如果我然后运行此命令来获取设施表的计数:val facTable = hiveC.hql(“从设施中选择计数(*)”),我得到以下输出,我认为它意味着它不能找到设施表来查询它:

scala> val facTable = hiveC.hql("select count(*) from facility")
warning: there were 1 deprecation warning(s); re-run with -deprecation for details
14/12/26 10:27:26 WARN HiveConf: DEPRECATED: Configuration property hive.metastore.local no longer has any effect. Make sure to provide a valid value for hive.metastore.uris if you are connecting to a remote metastore.
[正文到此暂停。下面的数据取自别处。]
(in the rows, 128 means zero)
Each path below is one point turned by a fixed rotation once a step. After each direction that follows a path, write how fast that rotation turns it, in degrees a step (0 if it stays still).
Each turn is a multiple of 5 degrees from 10 to 175, or 0.
Each row of a path follows its step; steps can be skipped.
Rotation 1:
step 0: [130 124 123 129 128 120 132 129 125 130 131 124 129 122 127 129 128 118
 123 134 134 131 133 127 122 124 129 125 138 116 134 123 116 130 132 127
 128 123 123 126 130 130 142 130 125 130 125 131 134 129 126 129 137 114
 135]
step 1: [131 123 127 128 112 126 133 122 131 134 133 124 111 132 133 125 132 125
 130 128 121 125 122 138 126 132 127 133 135 119 133 136 128 124 124 124
 128 135 131 128 129 130 120 128 128 135 128 127 125 128 128 129 135 130
 127]
step 2: [136 124 134 133 119 127 130 130 126 142 130 125 129 133 130 129 126 131
 128 133 120 133 131 124 132 119 131 124 122 130 120 123 132 123 126 133
 130 129 124 138 127 119 130 138 112 123 128 132 126 127 128 133 129 127
 129]
step 3: [134 127 124 126 129 128 134 127 121 128 126 123 129 134 127 127 138 122
 120 129 130 127 122 123 124 130 141 124 132 124 129 121 123 133 120 124
 131 123 127 122 135 126 125 130 126 119 131 117 134 132 138 124 123 117
 128]
step 4: [125 128 123 123 126 129 124 130 138 131 141 130 122 133 130 129 131 141
 126 133 125 133 134 123 125 135 130 137 128 127 129 132 128 125 116 129
 130 138 128 122 125 133 124 123 122 133 130 136 134 124 138 123 133 124
 125]
step 5: [136 123 130 124 134 124 125 134 123 134 128 125 136 139 124 120 126 132
 126 131 137 129 127 136 121 120 130 126 123 129 132 126 118 117 130 133
 123 129 130 136 128 124 128 129 120 132 126 133 126 127 134 125 129 133
 140]
step 6: [135 134 130 125 134 127 128 121 130 132 125 123 125 135 121 129 128 127
 131 120 116 122 119 123 124 132 143 129 120 127 126 128 125 125 120 129
 124 127 127 125 131 133 122 133 140 133 128 120 133 133 125 128 133 130
 133]
step 8: [127 137 132 120 127 127 121 130 123 131 122 121 131 130 131 117 123 124
 124 128 134 127 123 130 121 121 126 126 132 117 135 135 126 119 132 131
 125 127 127 118 130 130 136 122 123 128 134 120 137 124 127 126 121 128
 129]
step 9: [130 131 126 141 122 130 125 127 134 129 130 133 118 132 134 127 119 134
 135 124 124 118 128 129 122 132 139 123 122 126 133 137 130 130 128 137
 121 127 125 126 118 132 123 124 131 130 136 129 121 129 127 133 128 125
 131]
Speeds:
[127 127 128 128 128 129 129 128 127 128 127 130 126 129 125 130 128 131
 129 129 126 130 127 126 128 127 127 127 129 125 128 129 131 128 129 129
 129 130 130 129 128 131 128 129 128 127 129 133 126 127 129 127 127 129
 128] | 135
Rotation 2:
step 0: [128 124 128 131 134 122 132 135 143 131 122 129 116 132 119 139 131 133
 129 121 134 132 124 120 127 138 130 128 135 129 123 126 135 131 124 135
 127 127 125 125 125 125 124 127 136 133 132 123 138 126 130 124 136 130
 134]
step 1: [132 119 124 129 130 124 127 124 122 131 128 118 124 138 126 128 125 132
 118 124 128 137 122 128 131 139 136 123 123 123 132 120 130 132 133 127
 133 125 143 133 125 126 124 129 128 127 131 120 132 123 128 128 124 135
 137]
step 2: [133 121 136 133 134 131 126 129 124 116 127 119 123 125 127 114 117 130
 123 121 130 125 126 124 128 129 133 121 128 125 126 131 138 133 129 132
 127 133 121 131 128 129 127 139 133 125 125 125 138 131 119 131 125 127
 134]
step 3: [135 128 128 124 133 132 132 127 130 129 115 134 119 126 128 141 122 126
 134 110 127 126 123 125 127 137 131 127 128 126 121 123 133 134 126 131
 127 128 125 128 125 128 123 135 128 132 128 122 136 125 124 128 137 119
 125]
step 4: [129 125 120 124 122 129 125 125 119 129 123 123 123 139 125 134 125 129
 124 119 127 131 126 134 128 138 140 128 123 129 126 119 138 132 127 123
 127 127 132 133 135 128 129 131 121 125 136 129 121 128 127 136 117 124
 133]
step 5: [128 131 129 133 130 130 119 125 127 122 127 126 123 120 128 124 125 129
 127 128 131 123 137 127 131 132 133 125 133 127 120 130 143 135 120 128
 135 134 120 134 135 125 134 135 135 122 132 131 129 130 125 139 128 130
 141]
step 6: [140 138 127 127 133 128 125 122 134 132 129 130 119 125 130 139 129 126
 131 119 128 131 128 131 121 138 124 127 135 128 114 125 134 131 124 124
 134 130 132 121 128 121 120 124 128 120 130 123 134 130 125 128 137 127
 130]
step 7: [134 135 125 130 124 118 130 120 125 131 127 119 124 135 121 121 130 132
 124 121 122 136 118 137 130 133 130 127 132 125 123 126 138 132 132 122
 121 128 133 127 129 125 129 133 123 121 137 128 120 134 131 123 121 126
 136]
step 8: [129 131 130 126 139 127 123 127 124 125 124 133 134 118 120 114 125 133
 125 128 128 119 123 131 132 128 133 125 129 117 117 135 136 132 124 123
 128 136 132 132 129 123 129 135 134 130 133 131 129 126 128 129 135 126
 140]
Speeds:
[125 128 126 128 128 129 130 128 130 128 126 127 128 130 129 131 130 128
 129 129 129 129 129 129 128 127 127 127 129 128 127 129 131 126 126 128
 129 129 127 128 130 129 130 125 127 128 126 127 128 126 127 131 127 131
 130] | 65
[126 130 129 128 127 130 127 129 127 129 127 128 128 129 127 129 129 126
 129 127 128 130 128 131 127 130 127 130 127 130 131 125 128 129 128 128
 126 128 128 126 125 129 128 128 126 127 130 126 129 127 127 126 131 130
 130] | 120
Rotation 3:
step 0: [122 119 133 125 120 125 126 137 128 122 127 126 126 135 126 127 128 127
 120 124 139 128 133 123 128 129 124 132 137 126 136 129 134 122 140 127
 134 129 137 140 136 133 119 132 134 133 129 131 129 117 128 125 131 123
 123]
step 1: [129 125 119 144 122 132 133 124 127 127 120 126 127 124 138 127 130 126
 139 115 128 131 114 123 136 119 128 136 130 133 129 124 128 130 128 124
 128 125 127 132 128 133 128 135 121 128 128 125 130 124 121 127 136 127
 131]
step 2: [132 138 135 131 132 130 129 132 121 121 128 139 134 131 121 124 130 136
 130 129 130 133 130 129 133 120 135 143 117 117 126 133 132 121 125 128
 132 126 136 124 134 119 135 133 126 131 127 130 130 132 128 128 128 124
 131]
step 3: [129 122 131 129 121 125 130 125 136 124 132 134 117 124 121 122 129 134
 129 132 131 124 131 132 135 128 126 124 130 134 131 129 128 120 124 128
 118 131 131 133 126 130 127 126 131 131 135 139 136 123 139 114 132 114
 129]
step 5: [135 130 132 135 120 131 123 137 128 130 120 125 135 137 125 130 133 139
 129 129 133 127 120 127 125 126 133 135 123 131 132 126 131 124 127 122
 135 142 128 119 132 132 132 128 127 133 124 124 126 122 127 123 121 123
 115]
step 7: [126 131 131 143 129 124 124 119 127 122 126 126 122 134 122 138 127 130
 132 126 144 129 126 129 133 117 124 130 128 127 120 127 122 127 127 132
 123 116 132 128 138 126 121 125 128 128 124 131 128 131 132 121 130 139
 129]
step 8: [124 123 131 124 132 127 130 127 125 125 123 134 135 131 127 129 133 134
 124 132 128 128 137 121 133 117 121 137 126 136 132 129 126 116 117 128
 129 136 128 130 121 130 127 128 129 136 117 123 136 113 123 125 130 126
 129]
step 9: [137 116 132 135 124 139 128 126 125 134 132 127 133 122 135 124 125 131
 132 128 128 130 117 128 135 127 123 128 137 121 130 136 134 129 122 125
 127 134 132 137 134 124 126 123 123 139 130 134 127 128 134 128 121 122
 135]
step 10: [123 130 126 127 120 129 131 131 117 126 123 130 121 132 118 132 133 127
 135 126 142 125 126 122 130 128 129 136 133 122 126 124 135 122 139 128
 131 127 145 123 127 121 120 123 130 125 138 129 126 123 126 129 127 126
 126]
Speeds:
[129 128 126 129 127 130 127 129 128 129 130 128 130 128 128 131 127 129
 126 128 127 128 126 126 127 130 130 127 131 130 129 129 129 126 128 128
 131 129 126 131 128 128 124 127 127 130 129 128 128 126 128 130 128 127
 127] | 80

14/12/26 10:27:26 INFO ParseDriver: Parsing command: select count(*) from facility
14/12/26 10:27:26 INFO ParseDriver: Parse Completed
14/12/26 10:27:26 INFO MemoryStore: ensureFreeSpace(355177) called with curMem=0, maxMem=277842493
14/12/26 10:27:26 INFO MemoryStore: Block broadcast_0 stored as values in memory (estimated size 346.9 KB, free 264.6 MB)
14/12/26 10:27:26 INFO MemoryStore: ensureFreeSpace(50689) called with curMem=355177, maxMem=277842493
14/12/26 10:27:26 INFO MemoryStore: Block broadcast_0_piece0 stored as bytes in memory (estimated size 49.5 KB, free 264.6 MB)
14/12/26 10:27:26 INFO BlockManagerInfo: Added broadcast_0_piece0 in memory on 10.0.2.15:45305 (size: 49.5 KB, free: 264.9 MB)
14/12/26 10:27:26 INFO BlockManagerMaster: Updated info of block broadcast_0_piece0
14/12/26 10:27:26 INFO SparkContext: Created broadcast 0 from broadcast at TableReader.scala:68

facTable: org.apache.spark.sql.SchemaRDD = 
SchemaRDD[2] at RDD at SchemaRDD.scala:108
== Query Plan ==
== Physical Plan ==

Aggregate false, [], [Coalesce(SUM(PartialCount#38L),0) AS _c0#5L]
 Exchange SinglePartition
  Aggregate true, [], [COUNT(1) AS PartialCount#38L]
   HiveTableScan [], (MetastoreRelation default, facility, None), None

任何帮助将不胜感激。感谢。

1 个答案:

答案 0 :(得分:3)

scala> val facTable = hiveC.hql("select count(*) from facility")

大!你有一个RDD,现在你想用它做什么?

scala> facTable.collect()

请记住,RDD是数据之上的抽象,在您对其collect()count()调用操作之前不会实现。

如果您尝试使用不存在的表名,则会出现非常明显的错误。